This database will be useful for studies of the global carbon cycle, especially focusing on fluxes of carbon between terrestrial ecosystems and the atmosphere. The database will also be useful for studies of land-use change, agriculture, and forestry. The region- and ecosystem-specific parameters provided in Appendix B will be useful for estimating both the recovery of ecosystems following disturbance and the oxidation of carbon in wood products.

Data Limitations and Restrictions

The methodology of Houghton (1999) is limited to deliberate changes in land use (e.g., clearing for agriculture and harvest of forests for timber and fuelwood) and does not account for all processes that affect ecosystem carbon storage and fluxes (e.g., natural disturbances; fire suppression and silvicultural practices; and environmental factors, such as CO2, nitrogen deposition, acid precipitation, ultraviolet radiation, and climate, that affect vegetation). Furthermore, the analysis ignores fluxes of carbon to or from ecosystems not directly affected by land-use change. In a study of net flux from land-use change in the United States (Houghton et al. 1999), the authors concluded that such environmental factors as climate and increased CO2 could have accounted for 2 to 4 times as much carbon accumulation as did recovery from previous harvests.

Houghton and Hackler (1999) consider at length the uncertainties associated with estimates of net carbon flux from land-use change. For tropical Asia, they estimate the uncertainty of the long- term flux to be about 30%. The sources of uncertainty are divided into estimating the areas of land affected by change, estimating the biomass of the land (especially in the years before human disturbance), and estimating changes in carbon stocks over time.
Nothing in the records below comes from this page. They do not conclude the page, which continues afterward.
Each point is reached from the start by the listed moves, each made once or not at all, plus a little noise. Say if it took an odd or an even number of moves. Then give how often each move was made.

Moves:
(1): [-0.27  0.31 -0.41]
(2): [0.08 0.11 0.63]
Start: [-0.05  0.02  0.12]
Points:
[-0.26  0.42  0.37] => even (1, 1)
[0.02 0.15 0.76] => odd (0, 1)
[-0.07  0.01  0.12] => even (0, 0)

Moves:
(1): [ 0.22  0.31  0.00 -0.07  0.23  0.03  0.41 -0.09  0.33 -0.27]
(2): [ 0.29  0.16 -0.11 -0.12 -0.15 -0.13  0.48  0.03  0.02 -0.06]
(3): [-0.37  0.22  0.16 -0.14  0.26 -0.11  0.33  0.02 -0.07  0.22]
(4): [-0.03 -0.09 -0.48 -0.13  0.18  0.37 -0.46  0.26  0.04  0.03]
(5): [ 0.14  0.28  0.18  0.14  0.23  0.18  0.04 -0.01  0.16  0.15]
(6): [ 0.13  0.13  0.02  0.48 -0.21 -0.08 -0.26 -0.12  0.16 -0.17]
(7): [-0.30  0.36  0.08  0.13  0.35  0.42  0.09 -0.15 -0.13  0.10]
(8): [-0.50 -0.42 -0.04  0.35 -0.09 -0.22 -0.43 -0.40 -0.04  0.47]
Start: [-0.08 -0.06 -0.15 -0.24 -0.04  0.27 -0.01 -0.06  0.03 -0.18]
Points:
[-0.03 -0.04 -0.33 -0.09 -0.04 -0.07  0.48 -0.51  0.28 -0.07] => odd (1, 1, 0, 0, 0, 0, 0, 1)
[-0.17 -0.32 -0.71  0.36 -0.31  0.22 -0.69 -0.34  0.21  0.10] => even (0, 1, 0, 1, 0, 1, 0, 1)
[-0.67  0.19  0.16  0.60  0.18  0.03 -0.32 -0.57  0.25  0.49] => even (0, 0, 1, 0, 1, 1, 0, 1)
[-1.13  0.31 -0.29  0.15  0.91  0.88 -0.44 -0.39 -0.03  0.82] => odd (0, 0, 1, 1, 1, 0, 1, 1)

Houghton (1999) addresses the simplifications, approximations, and assumptions that are inherent in the estimation of carbon fluxes based on available data, such as estimation of time series of wood harvest or area of cropland by extrapolating from population time series and single-year per capita data.

Additional, region-specific, data limitations are mentioned in Houghton (1999):

  • In China, Europe, North Africa and the Middle East, North America, the Pacific Developed Region, and South and Central America, harvest of timber was not distinguished from harvest of fuelwood, even though they have different carbon oxidation rates.
  • Only in South and Central America and in South and Southeast Asia was shifting cultivation considered.
  • In the Former Soviet Union, the effects of grazing and peat drainage were not considered.
  • In South and Central America, carbon flux from an increase in degraded lands was excluded.
  • In South and Southeast Asia, the extraction of fuelwood during the early years may have been underestimated, because of an inverse relationship between per capita extraction and population density.
  • In Tropical Africa, harvest of wood and shifting cultivation were not included.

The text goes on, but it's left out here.